Awas, Remaja Juga Riskan Terserang Masalah Kesehatan Mental

07 Maret 2022 07:00

GenPI.co Kepri - Selain tidak mengenal gender, masalah kesehatan mental juga dapat menyerang para remaja, utamanya siswa sekolah. Menurut penilitian, belakangan jumlah remaja dengan masalah kesehatan mental meningkat seiring berbagai faktor pemicunya.

Komisi Pemberdayaan Perempuan dan Perlindungan Anak (KPPPA) menyebut, per Juli 2020 ada lebih dari 3.200 (13 persen) anak SD hingga SMA di 34 provinsi di Indonesia yang, mengalami gejala-gejala yang mengarah pada gangguan depresi ringan hingga berat.

Sebagian besar di antaranya 93 persen gejala depresi tersebut dialami anak pada rentang usia 14-18, sementara 7 persen lainnya pada usia 10-13 Tahun.

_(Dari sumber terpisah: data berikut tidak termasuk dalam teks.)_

Small tables with named rows and columns. After each table, cells are looked up by row and column.

bodar:
cols = piregi, vilitaf, gotane, nesi, dek, leg, kodi, kup, sivura
bal: [6.1, 5.7, 5.9, 4.6, 6.1, 7.1, 4.5, 4.7, 6.6]
gogoza: [6.9, 3.8, 3.2, 9.5, 4.3, 2.3, 2.3, 3.2, 6.9]
dit: [7.5, 8.2, 4.2, 8.3, 5.1, 2.8, 6.2, 6.8, 4.1]
lir: [4.2, 6.0, 4.4, 5.0, 5.0, 6.0, 5.1, 4.1, 6.1]
rozasez: [6.6, 5.3, 7.4, 6.8, 3.1, 5.6, 7.3, 5.4, 5.4]
muref: [6.8, 5.6, 4.7, 5.8, 6.4, 3.9, 6.0, 4.6, 3.6]
mizira: [5.7, 7.3, 3.4, 3.4, 5.7, 2.9, 5.6, 4.8, 5.2]
toz: [6.7, 4.9, 3.7, 7.4, 3.9, 3.3, 3.9, 3.7, 5.3]
lis: [5.1, 3.6, 5.7, 6.9, 5.7, 5.6, 5.5, 4.6, 5.0]
vusil: [3.1, 5.2, 6.7, 6.4, 4.5, 4.3, 6.7, 4.3, 4.4]

What is the dek of lir in bodar? 5.0
What is the nesi of rozasez in bodar? 6.8
What is the kodi of mizira in bodar? 5.6
What is the nesi of toz in bodar? 7.4
What is the gotane of rozasez in bodar? 7.4
What is the vilitaf of gogoza in bodar? 3.8
What is the piregi of gogoza in bodar? 6.9
What is the kup of lis in bodar? 4.6

kosiz =
columns: fil, tutofu, tabonat, diz, numu, tutos, kodok, rarafun, takom, gisela
rem: [123, 124, 121, 120, 127, 126, 123, 127, 128, 126]
tegebig: [124, 124, 139, 140, 110, 110, 127, 108, 104, 113]
fir: [127, 122, 124, 126, 121, 125, 127, 121, 122, 125]
mifus: [133, 125, 131, 135, 122, 128, 134, 121, 122, 129]
fedasuf: [179, 64, 142, 195, 28, 119, 187, 27, 38, 133]
mubu: [195, 46, 143, 211, 4, 121, 204, 3, 19, 138]
bizuna: [170, 63, 134, 183, 31, 116, 176, 31, 41, 128]
tegi: [117, 122, 118, 115, 124, 120, 116, 124, 124, 119]
keb: [122, 121, 121, 122, 121, 122, 122, 121, 121, 122]
lofot: [113, 129, 128, 122, 124, 112, 113, 123, 118, 111]
pogi: [163, 50, 53, 96, 88, 176, 157, 97, 131, 176]
lupekef: [97, 153, 148, 126, 138, 94, 99, 134, 119, 94]
pim: [119, 119, 117, 117, 120, 121, 119, 120, 121, 120]

What is the tabonat of bizuna in kosiz?
134
What is the takom of pim in kosiz?
121
What is the diz of pim in kosiz?
117
What is the tabonat of mifus in kosiz?
131
What is the kodok of pim in kosiz?
119
What is the rarafun of pogi in kosiz?
97
What is the tutofu of bizuna in kosiz?
63
What is the fil of bizuna in kosiz?
170
What is the rarafun of lofot in kosiz?
123
What is the fil of fedasuf in kosiz?
179
What is the tutofu of pogi in kosiz?
50
What is the fil of keb in kosiz?
122
What is the kodok of fir in kosiz?
127
Row with the largest tutos: pogi

vodan
           bem  fovumak    pek  fipize  lukuze    kal  zavafo  nemamap
vif      39947    38322  46608   38069   38229  48397   40657    45486
zuz      42643    38457  43099   35385   46307  39039   38209    42677
dadubeg  22206    20751  23797   33940   54321  31736   80578    50141
rom      36265    35218  40168   35216   48033  33466   57216    42658
fula     44560    42198  44226   38625   38131  43534   45714    46072
sor      31211    20539  32269   37362   52138  36297   69542    50244
fug      34767    77544  34763   60609   23627  40594   17676    49571
dopa     51474    38263  43181   26677   47891  46065   40104    46615
kela     31889    54379  40344   41951   30827  41931   37783    45093
zutetu   33309    58334  41891   44392   31591  34843   29233    31520
sos      35812    49150  38553   50468   31053  51040   28717    44288
zifalob  35065    39288  33462   36969   39834  32355   47042    44841

zifalob, bem => 35065
fug, pek => 34763
vif, bem => 39947
zifalob, lukuze => 39834
dadubeg, fovumak => 20751
fug, nemamap => 49571
dadubeg, fipize => 33940
sos, bem => 35812
fug, bem => 34767
rom, fipize => 35216

bibeva =
	kina	matip	sok	toka	mupe	kulo	nel	dafilo	vosako
tuzilod	163	172	150	141	159	167	129	158	131
nub	155	147	146	126	156	125	142	173	156
zuv	139	164	149	142	103	126	130	148	174
zib	88	137	113	144	59	139	162	128	188
vanul	153	113	122	123	124	138	170	132	150
metut	122	166	201	85	31	221	156	48	142
vot	127	129	144	139	134	134	145	127	134
mukot	152	133	118	139	135	113	169	130	156
nekobob	162	135	137	152	149	139	156	166	121
mido	146	173	172	114	88	218	165	130	131
fad	149	157	198	120	41	216	152	76	151
maz	147	117	145	168	144	164	142	160	151
dakino	142	217	137	186	143	135	98	140	155

What is the toka of maz in bibeva?
168
What is the nel of vanul in bibeva?
170
What is the mupe of zib in bibeva?
59
What is the sok of tuzilod in bibeva?
150
What is the kina of mido in bibeva?
146
What is the sok of mido in bibeva?
172
What is the kulo of nub in bibeva?
125
What is the dafilo of vanul in bibeva?
132
What is the matip of vot in bibeva?
129
What is the vosako of vot in bibeva?
134

bibis:
|  | nofor | dem | gis | kamonis |
|---|---|---|---|---|
| fafa | -0.052 | -0.062 | -0.001 | -0.071 |
| lakoman | 0.181 | 0.457 | -0.563 | 0.157 |
| tukiza | 0.501 | 0.089 | -0.096 | -0.353 |
| rul | 0.159 | 0.127 | -0.308 | -0.080 |

nofor of tukiza = 0.501
gis of rul = -0.308
dem of fafa = -0.062
kamonis of fafa = -0.071
nofor of fafa = -0.052
gis of tukiza = -0.096
dem of lakoman = 0.457
kamonis of lakoman = 0.157
nofor of lakoman = 0.181
gis of fafa = -0.001
gis of lakoman = -0.563

Table dib
fields: bobi, finol, gagubi, temud, dun, dipu, kosiv
sugofon: [5.80, 2.73, 5.14, 2.83, 5.90, 8.13, 3.97]
kos: [3.56, 5.80, 4.88, 2.24, 6.76, 9.91, 4.08]
bes: [6.49, 7.06, 0.97, 4.55, 4.60, 4.90, 3.80]
kepat: [7.22, 5.36, 1.37, 1.36, 7.60, 0.40, 7.94]
vafimum: [4.72, 2.99, 1.48, 7.61, 4.12, 2.87, 1.07]

What is the bobi of sugofon in dib? 5.80
What is the finol of kos in dib? 5.80
What is the bobi of kepat in dib? 7.22
What is the kosiv of bes in dib? 3.80
What is the gagubi of kos in dib? 4.88
What is the dipu of kos in dib? 9.91
What is the finol of vafimum in dib? 2.99
What is the temud of vafimum in dib? 7.61
What is the bobi of kos in dib? 3.56
What is the temud of kos in dib? 2.24
What is the finol of bes in dib? 7.06
What is the bobi of vafimum in dib? 4.72
What is the gagubi of sugofon in dib? 5.14
What is the dun of sugofon in dib? 5.90
What is the finol of sugofon in dib? 2.73
What is the temud of sugofon in dib? 2.83
What is the dun of bes in dib? 4.60
What is the dipu of kepat in dib? 0.40

zut =
columns: fup, tofim, gomer, goda
mab: [107, 122, 94, 111]
dof: [96, 51, 222, 32]
dodum: [157, 51, 168, 63]

What is the tofim of mab in zut?
122
What is the gomer of mab in zut?
94
What is the gomer of dof in zut?
222
What is the fup of dof in zut?
96
What is the tofim of dodum in zut?
51
What is the fup of dodum in zut?
157
What is the goda of dof in zut?
32
What is the tofim of dof in zut?
51
What is the fup of mab in zut?
107
Which row has the largest tofim? mab

sif =
	kifinuv	mokirak	fis	dinefom	gurog	savizi	nen	nem	gorag	tuz
lamur	-16	-9	5	48	-17	-64	8	-35	-71	11
ded	-24	1	19	-3	-69	-45	-43	8	-85	-51
kofud	47	-36	34	-59	57	-17	-72	-54	14	27
bezim	-32	0	-20	9	-54	-7	22	32	-18	-31
nof	-34	-21	0	70	-20	-76	34	-24	-64	18
daz	63	-34	19	-71	57	0	-78	-44	34	39
dad	48	-39	-26	-58	92	55	-13	-27	98	57
risemor	5	-31	-8	-15	-19	-10	-16	7	-8	-2
nenon	-35	-7	-18	-16	-8	13	45	21	28	-7

ded, kifinuv -> -24
dad, fis -> -26
kofud, fis -> 34
ded, dinefom -> -3
nenon, mokirak -> -7
bezim, nen -> 22
dad, mokirak -> -39
kofud, gorag -> 14
dad, nem -> -27
lamur, nem -> -35
kofud, tuz -> 27
kofud, mokirak -> -36
bezim, fis -> -20
Which row has the largest nem? bezim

BACA JUGA:  Tips Menjaga Kesehatan Mental, Coba Biar Tetap Waras!

Pandemi menjadi salah satu faktor dominan anak dari kategori rentang usia tersebut mengalami masalah kesehatan mental.

Dampak dari masalah kesehatan mental pada siswa sangat beragam mulai dari rasa cemas, mudah marah, stres, depresi bahkan keinginan bunuh diri.

BACA JUGA:  Tips Menjaga Kesehatan Alat Reproduksi yang Perlu Kamu Ketahui

Itulah sebabnya peran guru dan sekolah sangat penting terutama dalam memberikan dukungan psikologis awal (DPA) pada masalah kesehatan mental siswa.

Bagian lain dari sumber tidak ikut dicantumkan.